Płyną z Wickiem Wodniacka drużyna z podpłockiego Maszewa kolejny raz przemierza polskie rzeki i poznaje tajniki żeglowania. Archiwum Bractwa Harcerskiej Bandery

W sobotę cała załoga, jeszcze transportem lądowym, wyruszyła nad Kanał Augustowski, by tam zmontować tratwę i wyruszyć w rejs niemal znad granicy z Białorusią. Jak informuje bractwo na swoim fanpage’u, gdzie co roku można śledzić ich wyprawy, przed nimi jeszcze spotkanie ze Strażą Graniczną i odwiedziny w Śluzie Kurzyniec, a także biwak na Śluzie Kudrynki. "A później kurs na słońce i już tylko śluza we Włocławku nas zatrzyma" - piszą w najnowszym poście, przywołując zawołanie gen. Mariana Zaruskiego, pierwszego kapitana harcerskiego statku flagowego "Zawisza Czarny", przedwojennego instruktora ZHP i pioniera polskiego żeglarstwa.

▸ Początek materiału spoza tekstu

In the rows, 128 means zero.
Rotation paths and how fast each direction turns (degrees per step)
Each turn is a multiple of 5 degrees from 10 to 175, or 0.
Each row of a path follows its step; steps can be skipped.
Rotation 1:
step 0: [129 120 121 123 121 125 124 128 126 126 122 126 125 137 121 130 126 137
 137 127 133 125 132 125 122 137 130 133 130 127 123 121 135 118 131 118
 125]
step 1: [126 122 135 117 130 120 129 130 125 122 125 124 131 131 127 122 123 125
 137 130 122 134 139 124 132 132 122 131 123 124 123 129 128 128 127 112
 129]
step 2: [134 121 126 125 123 126 121 124 128 134 125 128 135 129 129 125 135 135
 131 132 128 118 141 130 126 133 125 132 130 133 121 132 129 129 118 115
 125]
step 3: [127 117 137 124 127 120 126 125 136 128 130 122 130 138 130 123 128 129
 136 125 132 123 124 126 124 132 127 136 129 123 128 122 132 119 127 116
 120]
step 5: [124 125 133 125 130 121 118 119 130 129 137 119 132 130 126 123 129 140
 138 128 129 125 141 125 129 126 126 129 126 133 124 135 129 124 126 119
 127]
step 6: [128 121 126 130 128 129 123 121 128 128 123 123 130 141 124 125 133 130
 133 131 126 130 128 123 127 133 119 132 139 132 123 123 129 124 132 115
 117]
step 8: [129 127 124 123 125 121 122 120 130 137 130 130 138 129 123 120 122 139
 132 134 133 124 137 126 130 132 127 130 131 132 120 121 132 129 135 119
 127]
step 10: [129 119 131 125 136 122 131 120 125 134 130 131 138 129 125 119 135 130
 123 136 123 128 137 124 128 133 123 131 135 125 128 129 135 130 126 123
 117]
step 11: [128 124 129 125 129 120 123 120 140 138 131 126 135 132 121 128 129 142
 136 121 129 127 132 125 123 124 131 127 127 128 132 126 134 129 132 124
 121]
Directions:
[131 129 128 127 127 129 126 131 129 129 125 130 129 127 131 126 125 126
 126 127 126 126 130 130 130 129 128 130 127 128 124 125 127 127 130 126
 129]
55
[127 130 130 129 128 130 129 127 128 131 131 128 125 127 129 129 127 132
 126 127 128 124 131 127 128 131 130 129 129 131 127 127 131 127 127 128
 129]
130
Rotation 2:
step 0: [131 132 134 138 134 129 137 132 132 128 123 127 122 126 142 133 128 125
 127 123 127 134 120 122 124 121 121 133 124 129 130 121 128 121 126 121
 125]
step 2: [124 124 118 128 122 126 135 127 123 130 120 124 116 125 129 132 121 134
 121 124 127 129 131 132 122 130 132 127 123 117 124 128 137 132 135 126
 132]
step 3: [123 127 127 132 126 131 125 131 122 130 119 127 127 124 137 113 126 127
 130 131 121 126 134 126 137 125 125 126 119 125 119 125 128 122 125 124
 117]
step 5: [138 129 122 124 124 130 132 122 128 115 121 126 121 124 132 133 129 129
 123 135 124 123 121 127 128 123 130 129 133 128 131 123 126 121 141 132
 119]
step 6: [139 124 134 123 128 129 132 131 128 136 122 135 123 129 130 124 130 139
 122 131 130 127 129 131 130 141 132 121 123 116 128 126 130 128 130 123
 125]
step 7: [128 119 133 132 134 124 135 130 133 130 118 125 118 122 137 118 121 129
 134 127 126 127 135 125 126 124 126 132 125 136 128 130 127 122 132 122
 134]
step 9: [126 136 125 129 125 127 136 122 127 129 133 136 122 122 135 137 117 135
 120 127 126 122 123 128 130 128 132 128 134 124 123 132 138 120 133 126
 126]
step 10: [134 121 129 130 122 122 125 129 128 123 123 136 122 134 131 123 129 135
 133 133 126 126 125 128 134 127 137 123 122 131 115 128 123 126 124 121
 119]
step 11: [133 124 133 129 128 134 131 134 137 131 115 126 124 125 132 132 117 135
 126 124 131 131 128 128 125 130 132 134 125 137 131 122 135 134 117 132
 127]
Directions:
[129 126 129 127 126 126 126 127 130 127 128 126 130 127 128 129 126 127
 126 128 128 126 128 126 128 130 127 125 126 124 125 130 129 126 127 124
 129]
100
[126 128 129 131 129 126 126 132 128 129 127 127 127 129 132 125 129 130
 131 127 132 127 129 127 126 128 129 126 128 127 128 129 127 128 127 127
 124]
100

- W tym roku czeka nas ok. 600 km szlakiem wodnym, wyjątkowo pięknym i ciekawym. Na samym Kanale Augustowskim czeka nas 14 śluz, potem Biebrzański Park Narodowy, gdzie nie można poruszać się jednostkami silnikowymi, więc będziemy używać samych wioseł. To będzie wyzwanie dla załogi. A załoga jest w tym roku bardzo młoda, najmłodsza, jaka dotychczas była ze mną - średnia wieku 12 lat. Planujemy dotrzeć do Płocka 8 sierpnia - mówi phm. Krzysztof Nowacki, organizator i opiekun załogi tratwy.

- Będziemy schodzić kanałem do Biebrzy, chcemy odwiedzić Muzeum Kanału Augustowskiego. Mamy tam też spotkanie z przedstawicielami Wód Polskich, które objęły w tym roku nasz spływ patronatem. Szczególnie czekamy na odcinek na Biebrzy - spodziewamy się, że to będzie fajna przygoda. Jesteśmy już umówieniu z drużynami harcerskimi, które na szlaku będą na nas czekać. Będziemy mieli także Msze polowe harcerskie, będziemy odwiedzać kościoły, które są na naszym szlaku. Przyszłą niedzielę spłyniemy do Ostrołęki, tam też czeka nas spotkanie z harcerzami. Oczywiście zabieramy ze sobą Wicka... - opowiada komandor harcerskiego rejsu.

Chodzi o niezwykły ołtarzyk przenośny w formie tryptyku, a zarazem relikwiarz z relikwiami bł. ks. Wincentego Frelichowskiego, patrona polskich harcerzy, należący do Bractwa Harcerskiej Bandery.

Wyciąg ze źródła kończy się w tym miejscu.